Floating point exception (core dumped)

Open zoushipeng opened this issue 4 months ago • 5 comments

when I run this: python demo/inference_from_file.py --model_path microsoft/VibeVoice-1.5B --txt_path demo/text_examples/1p_abs.txt --speaker_names Alice

I get some error, I find it occurs at VibeVoiceForConditionalGenerationInference/forward/logits = self.lm_head(hidden_states[:, slice_indices, :])

I print "hidden_states[:, slice_indices, :]" then I get tensor([[[ 0.4473, -1.0312, 0.4863, ..., 0.8867, 0.9414, -2.4688]]], device='cuda:0', dtype=torch.bfloat16)

so what's wrong ?

zoushipeng avatar Sep 01 '25 10:09 zoushipeng

Env? Error message?

YaoyaoChang avatar Sep 01 '25 10:09 YaoyaoChang

Looks like https://github.com/microsoft/VibeVoice/pull/72 fixed your problem — try it out and share how it goes!

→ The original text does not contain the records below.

Here is a tiny trained network, its code and every weight. The questions are about switching its units off for an input and a target symbol, where a switched-off unit gives its printed mean instead of its output.

import numpy as np


def w(rows, s, z=0):
    codes = np.array(rows[::2]) - 128.0
    scale = np.full(codes.shape[1], s)
    scale[-1] = z or s
    return codes * scale


def norm(h):
    return h / np.sqrt((h * h).mean(-1, keepdims=True) + 1e-5)


def f(y):
    return np.maximum(y, 0)


def softmax(a):
    e = np.exp(a - a.max(-1, keepdims=True))
    return e / e.sum(-1, keepdims=True)


def log_softmax(a):
    a = a - a.max(-1, keepdims=True)
    return a - np.log(np.exp(a).sum(-1, keepdims=True))


def net(x, mask):
    ids = ['ΓΠΣΩαβδεζηθλμξτψ'.index(c) for c in x.split()]
    T = len(ids)
    res = E[ids] + P[:T]
    u = 0
    for l in range(2):
        q, k, v = (norm(res) @ M[l].T for M in (Q, K, V))
        z = softmax(np.where(np.tri(T) > 0, q @ k.T / 4**0.5, -1e9)) @ v
        res = res + np.where(mask[u], z, O[l][:, -1]) @ O[l][:, :-1]
        u += 1
        y = f(norm(res) @ A[l][:, :-1].T + A[l][:, -1])
        res = res + np.where(mask[u : u + 12], y, B[l][:, -1]) @ B[l][:, :-1]
        u += 12
    return log_softmax(norm(res)[-1] @ U[:, :-1].T + U[:, -1])


Q, K, V, O, A, B = {}, {}, {}, {}, {}, {}
E = w([
[3,139,48],'Γ',
[102,140,133],'Π',
[133,145,177],'Σ',
[145,85,147],'Ω',
[113,124,114],'α',
[124,110,160],'β',
[135,141,114],'δ',
[122,193,76],'ε',
[164,120,160],'ζ',
[119,138,110],'η',
[105,129,161],'θ',
[134,137,109],'λ',
[105,137,131],'μ',
[136,122,189],'ξ',
[126,82,83],'τ',
[111,85,122],'ψ',
],0.029)
P = w([
[197,111,77],'0',
[12,65,87],'1',
[158,148,117],'2',
[156,138,109],'3',
[9,88,99],'4',
[113,192,158],'5',
[146,147,115],'6',
[26,73,89],'7',
],0.014)
Q[0] = w([
[129,84,67],'L0H0',
[40,5,72],'L0H0',
[50,254,196],'L0H0',
[166,165,250],'L0H0',
],0.0079)
K[0] = w([
[100,70,244],'L0H0',
[212,124,65],'L0H0',
[118,230,135],'L0H0',
[45,225,133],'L0H0',
],0.011)
V[0] = w([
[163,88,203],'L0H0',
[63,40,188],'L0H0',
[94,166,19],'L0H0',
[253,25,207],'L0H0',
],0.0049)
O[0] = w([
[136,232,139,37],'L0H0',
[3,251,230,25],'L0H0',
[189,196,82,254],'L0H0',
[112,167,137,18],'L0H0',
],0.005,0.0022)
A[0] = w([
[97,48,183,3],'L0N0',
[208,72,213,114],'L0N1',
[30,2,126,174],'L0N2',
[155,152,41,110],'L0N3',
[143,87,54,164],'L0N4',
[161,195,216,113],'L0N5',
[151,176,13,147],'L0N6',
[117,176,182,86],'L0N7',
[2,113,150,181],'L0N8',
[212,35,185,162],'L0N9',
[165,167,124,104],'L0N10',
[182,217,129,99],'L0N11',
],0.01,0.0049)
B[0] = w([
[69,138,70,149],'L0N0',
[141,153,162,185],'L0N1',
[104,254,96,254],'L0N2',
[113,104,136,204],'L0N3',
[83,137,181,211],'L0N4',
[155,68,172,169],'L0N5',
[64,115,139,252],'L0N6',
[134,94,117,144],'L0N7',
[93,92,176,239],'L0N8',
[87,133,165,199],'L0N9',
[112,138,107,147],'L0N10',
[92,146,45,168],'L0N11',
],0.0096,0.0071)
Q[1] = w([
[197,48,123],'L1H0',
[33,152,248],'L1H0',
[212,120,152],'L1H0',
[94,48,183],'L1H0',
],0.015)
K[1] = w([
[23,213,179],'L1H0',
[141,42,138],'L1H0',
[143,241,243],'L1H0',
[2,63,191],'L1H0',
],0.0099)
V[1] = w([
[73,144,149],'L1H0',
[124,129,208],'L1H0',
[134,124,104],'L1H0',
[95,4,123],'L1H0',
],0.011)
O[1] = w([
[39,96,141,214],'L1H0',
[47,104,214,87],'L1H0',
[95,99,200,133],'L1H0',
[210,2,97,253],'L1H0',
],0.0079,0.0041)
A[1] = w([
[8,107,128,153],'L1N0',
[143,172,196,138],'L1N1',
[118,73,31,253],'L1N2',
[90,76,110,11],'L1N3',
[117,49,145,122],'L1N4',
[135,98,174,132],'L1N5',
[173,58,106,121],'L1N6',
[122,73,153,117],'L1N7',
[63,181,161,116],'L1N8',
[104,143,56,187],'L1N9',
[174,184,177,102],'L1N10',
[196,103,106,46],'L1N11',
],0.015,0.0046)
B[1] = w([
[205,107,113,248],'L1N0',
[49,161,57,151],'L1N1',
[169,176,168,209],'L1N2',
[178,122,123,147],'L1N3',
[174,193,41,160],'L1N4',
[97,177,94,151],'L1N5',
[41,132,181,141],'L1N6',
[103,144,53,152],'L1N7',
[191,96,72,189],'L1N8',
[129,134,255,196],'L1N9',
[142,87,108,138],'L1N10',
[172,165,232,130],'L1N11',
],0.0079,0.015)
U = w([
[109,114,102,121],'Γ',
[164,80,90,113],'Π',
[113,118,126,78],'Σ',
[108,109,120,87],'Ω',
[180,84,88,185],'α',
[114,97,141,83],'β',
[178,120,176,134],'δ',
[161,229,108,111],'ε',
[111,131,132,53],'ζ',
[180,107,131,121],'η',
[97,4,130,123],'θ',
[178,120,155,127],'λ',
[170,73,63,154],'μ',
[101,90,214,253],'ξ',
[190,104,137,148],'τ',
[132,125,122,70],'ψ',
],0.015,0.0044)

Each question gives the input, a string of symbols that net reads in full, and the target symbol t.
The units are the heads (4 rows each of Q, K, V and O) and the neurons (one row each of A and B). Each row of codes is followed by its name. A weight is (code - 128) times the scale printed after its matrix; where a second scale follows, it is the last column's (O, A, B and U).
mask holds one flag per unit, layer by layer, with each layer's heads first. A switched-off unit (its flag False) gives its mean, the last column of its rows in O or B, instead of its output. The means were averaged over made-up inputs and are rounded, as every weight is.
A unit's drop is (log p(t) with every unit on - log p(t) with that unit switched off) / (log p(t) with every unit on - log p(t) with every unit switched off).
The circuit of an input: a set's keep is (log p(t) with only the set's units on - log p(t) with every unit switched off) / (log p(t) with every unit on - log p(t) with every unit switched off). Starting from the 12 units with the biggest drops (on a tie, the unit counted first), units are removed one at a time, each time the one whose removal leaves the highest keep (on an exact tie, the one counted first), for as long as the keep stays at least 0.8.
units of the circuit, in order: the units of the circuit, biggest drop first
most important unit: the unit with the biggest drop
k most important neurons: the k neurons with the biggest drops, biggest first
top k neurons in layer l: the k neurons of layer l with the biggest drops, biggest first
drop when u is switched off: that unit's drop, to one decimal
input θ θ ζ ξ ξ, target θ: units of the circuit, in order -> (L1N2, L1N9)
input ε μ α λ μ, target ε: units of the circuit, in order -> (L0N2, L0H0, L1H0)
input β ε ε τ, target ε: most important unit -> L0N8
input θ ε θ ε Γ λ β ξ, target θ: top 2 neurons in layer 0 -> (L0N5, L0N0)
input Γ ε τ ψ, target ε: 2 most important neurons -> (L0N2, L0N5)
input ξ β λ ξ ε δ θ, target ε: 2 most important neurons -> (L0N1, L0N8)
input θ τ ε β ε, target θ: top 4 neurons in layer 0 -> (L0N2, L0N5, L0N7, L0N8)
input ε ε α θ μ, target ε: 2 most important neurons -> (L0N2, L0N4)
input θ μ θ ψ η, target θ: 4 most important neurons -> (L0N8, L1N0, L1N8, L0N5)
input θ ε Π θ ε, target θ: 2 most important neurons -> (L0N2, L1N0)
input ε ξ ε Π λ θ, target θ: 3 most important neurons -> (L0N2, L0N5, L1N9)
input Γ δ θ Σ Ω μ, target μ: 2 most important neurons -> (L1N4, L1N9)
input ε ξ θ ζ α, target ε: top 2 neurons in layer 0 -> (L0N2, L0N9)
input ε ε ξ θ ε ε Ω Π, target ε: 2 most important neurons -> (L0N2, L0N9)
input μ λ α θ Γ θ, target θ: top 2 neurons in layer 1 -> (L1N9, L1N8)
input ε δ Ω α θ η α ψ, target ε: drop when L1H0 is switched off -> 0.4
input ε α τ Σ δ, target ε: drop when L0N7 is switched off -> 0.0
input ε μ α λ Π, target ε: drop when L1N8 is switched off -> 0.1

YaoyaoChang avatar Sep 01 '25 11:09 YaoyaoChang

thanks very much. I will try it later~

zoushipeng avatar Sep 01 '25 11:09 zoushipeng

Quick tester note (for @zoushipeng and anyone who can repro)

Context. Issue #71 hits a “Floating point exception (core dumped)” on CUDA with torch.bfloat16, crashing at the lm_head call on sliced hidden states.

PR #72 adds two minimal guards:

  1. Validate slice_indices before slicing (so invalid/empty selections raise a clear Python error instead of a CUDA kernel FPE).
  2. If CUDA + bf16 on a GPU without native bf16 (SM < 80), upcast to float32 only at the lm_head boundary.

Try the fix

git fetch https://github.com/vatsalm1611/VibeVoice.git fix/cuda-bf16-fpe-guard:tmp-fpe-guard
git checkout tmp-fpe-guard

python demo/inference_from_file.py \
  --model_path microsoft/VibeVoice-1.5B \
  --txt_path demo/text_examples/1p_abs.txt \
  --speaker_names Alice

vatsalm1611 avatar Sep 01 '25 12:09 vatsalm1611

it not worked,see https://github.com/microsoft/VibeVoice/pull/72#issuecomment-3242375852

zoushipeng avatar Sep 01 '25 13:09 zoushipeng